Seafarer rights advocates and crew lawyers, too, favour whistleblower awards. In the Aquarosa case, the whistleblower’s counsel Stephen Simms of Baltimore law firm Simms Showers made a detailed case for his client.

Mr. Simms pointed out that by turning whistleblower, the crewman essentially rendered himself unemployed and unemployable, and is now living joylessly in his native Manila in a precarious financial state.

Mr. Simms’ latest filing cites a Baltimore newspaper article in which USCG officials laud whistleblowing as an effective tool in warding off and penalising polluters.

With factual variations specific to the ships, the owners’ basic accusation in the Bottiglieri Challenger and Aquarosa cases is the same: that the crews deliberately waited until they were in US waters and went straight to the U.S. Coast Guard, in the process hiding the misconduct from the owners, their shoreside personnel and port state control authorities in other nations that the ships visited before calling in the U.S.

This allegation raises legal as well as moral issues. Blank Rome partner Jeanne Grasso, who represents Efploia, said that in many cases, and in the Aquarosa case in particular, the whistleblowers’ conduct contravened the intents and purposes of the International Safety Management Code, to which the U.S. is party.

The ISM Code obliges the owner to install and implement a comprehensive safety management regime, including the appointment of a Designated Person Ashore to serve as a direct link between crew and senior management.

GBSC and Efploia have both argued in court that “their” whistleblowers flagrantly violated this requirement and completely ignored the DPA or other means to report misconduct to the master or shoreside personnel.

Ms. Grasso expressed dismay that in the Aquarosa case, the whistleblower “allowed improper discharges to occur for upwards of eight months because he was compiling a dossier to present to the USCG and never reported what he saw to anyone in his company despite numerous opportunities to do so, both in person during superintendent visits to the ship or by telephone."

Apostleship of the Sea U.S. president Sinclair Oubre said that although the whistleblowers’ actions might be morally conflicting, as a pure point of law, he struggled to see the clear illegality of their waiting until they came to the U.S. to lodge environmental complaints. He also likened this practice to “forum shopping” by companies planning to file for bankruptcy.

“I simply believe that seafarers should not be held to a different standard than corporations,” the Rev. Oubre said.

On a wider plane, it could be argued that the owner is a guilty party—that the “buck stops at the owner’s desk." By that yardstick, the owner has no right to tell the U.S. government how to spend the fine monies it has collected.

“Now you are beginning to sound like the U.S. government—you are arguing just like a DOJ prosecutor,” Ms.
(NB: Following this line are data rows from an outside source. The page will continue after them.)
Each path below is one point turned by a fixed rotation once a step. After each direction that follows a path, write how fast that rotation turns it, in degrees per step (0 if it stays still).
Each turn is a multiple of 5 degrees from 10 to 175, or 0.
Each row of a path follows its step; steps can be skipped.
path 1
step 5: [-26  17   2   2  23  11   1  -5 -17  -8 -11 -12  11 -27  21  31  -1   6
   5  -7  34   6 -20 -16  27 -14   3 -19  -4   2  27  -6  -7  -6  -6 -15
  22   0   4 -35 -10   1  19  -5  -5   9]
step 7: [  0   1   5  -5  30 -14 -10   1 -10   6   6  22  -5 -12  -5  -2  -4   7
   4  -3  13 -13  -2  24  -1  43   6 -14 -15   8   2  -1  -4   9 -19  16
  23  13  -7 -36  -4 -15  18  28  18 -33]
step 8: [-28 -14 -26   9   3   2   7 -16 -10  25  -4 -26   3 -11  18  -3   2   6
  31 -12  28  18 -25   9  22  -5   7  20  16 -23 -10 -12 -10  -4   9 -20
 -16   6 -23 -10  -8 -14   8 -12   9 -11]
step 19: [-19 -20  10  -9   1  11   5  10  14   2   0 -20   7  -3   7 -13 -13   6
   0  -4  36 -21  -6   6  19  15 -13   5  28 -18  14  35  14  24  15 -13
   2   4 -28 -14 -16  17   7  28 -12  11]
step 21: [-18  10  -9  19   3 -19 -14 -15 -10 -30 -27  -8  -8 -20  -8  11  -7   7
  20  22  26  -2  22   9  20  -6  -7 -27  -8  -6  25  18   2 -15   8  18
  14  -3  -8  -1 -35   2  21   2  -7  -8]
step 22: [-19  -6   7  23  12   0 -21  -1  -2   5  19   9  -1 -10  28   8  10  28
  10 -10  13 -13  19  14 -16  -1  10   3  14   0 -24  24  12  10   1 -34
  -4   6 -22 -22   9  35 -19   6   1 -20]
step 23: [-20  14 -27   8  17  10   4  -1   1  12 -14  -2   8  -9  -5 -21 -12 -15
 -10  22 -17   3 -10  11  29  37  24 -17  -4  26  -2  19  -2  12   7 -14
  11  10   0 -32 -19 -15  14  -8  14 -17]
step 27: [-31   3 -25  14  -2 -10 -15 -16 -33   7   5 -11   0   8   8 -12  19  28
  -9 -20   2 -21 -19   1   7   9   7  13   2 -42  19  11 -14   6   4  -9
   5  16  -1 -24  14 -12   5   1 -19  -1]
step 36: [ -7 -14 -13  -1  25  37  -9   4   6  -2   3  24 -18 -11  17  19   5  -4
  28  16  -4  -1 -22  26  -3 -12  12 -19   8 -20 -16  -1  23   0   8  26
  22 -21   8 -18 -15  19   4   0 -10  -4]
step 38: [-35  -6  -2  16  19  12   7  22   3  19 -14  -1   0 -33 -12  -5  -7  41
  16  -9  11  -2   2 -10 -20  15   6   3   4   7  -3  19  -5  38   6  -1
  15   9   1 -14   9  24  -1  11 -27   2]
[ -1   3   0  -2   4   0   4  -1   3  -9  10  -6  -5  -2  -5 -10  -4  -1
  -4   4  -1   0   2   3   8   4  -4  -4  -4  -8   7   7   3   7  -1   2
  12   2   3  -1   3  -1  11  -3  -3   5] => 175
[-7 -4  6  1  3 -7 -3 -1  6 -8  2  8  7  1  3 -3 -5  2 -9  2  4  5 10 -4
  0 -5 -5  3  7  0 -1  3 -8 -1 10  4  3 -1 -5  2  9  1 -4  5  1 -1] => 115
[ -3   5  -2   1   2  -8   1   3  -1   1   3  -4   6   4  -5  -1   0   3
  -4  -9  -4  -2   2   8   3 -10   7   6  -1  -2   2 -15  -2   1  -4  -1
   4   6  -6  -5   1  -3   5  -3   8  -8] => 20
[ -8  -2  -1  -2  -1   3  -2   9   2   9   3   1   3  -1  -2  -2   1   6
   3  -3  -6  -9  -1   6  -5   1 -10  -5   0   1   8   5   0  -6   1  -4
   3 -11  -5   5   8   1   0  -8   6   0] => 135
[10 -2  5  5 10 -2 -3  4 -1  2 -3  5 -3  2  5 -5  5 -1 -2  9 -9  0 -6  7
 -6 -5  4  6  3  6  1  3 -4 11 -2  1 10 -5 -3  0 -4 -5 -3 -3  2  2] => 135
[-4 -6  0 13  3  5  1 -4  5  4  3  1 -6  0  3 -6  8  4  6 -3 -7  5 -1 -2
  5 -7  0  3  5 -9 -7 -3  6  1 -3  0 -3  0  6  1 12  3 -1  0 -4 -1] => 155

Grasso told Lloyd’s List when this angle was put to her.

“The relevant point here is that seafarers are ‘gaming the system’, and scheming for a financial reward in a way that distorts the purpose of the APPS and the ISM Code. This behaviour does not display their concern for the environment, because if that had been their true motivation, the reports of wrongdoing would have come in months earlier, and prevented improper discharges from occurring.”

GBSC lawyer George Chalos said the current U.S. judicial application of the whistleblower rewards clause was a “misapplication of good intentions." He said: “We have a culture today that rewards and incentivises criminal conduct on the part of the whistleblower. This is perverse.”

Beyond their differences, Ms. Grasso, Mr. Chalos and the Rev. Oubre agreed on one thing: that whistleblower rewards are appropriate “in the right cases."

Ultimately, and despite efforts to deprive a whistleblower of his “cut” such as the ones pursued by Ms. Grasso and Mr. Chalos, it is up to the judge’s discretion whether to award a bounty. This means that industry might hear about this controversy for a while yet.

Nonetheless, Ms. Grasso said this issue had implications for owners and the wider industry.

“This case shows that owners need to pay much more attention to what goes on shipboard and pay much more attention to their crews, because it has a direct bearing on their ability to remain in compliance with environmental laws,” Ms. Grasso said.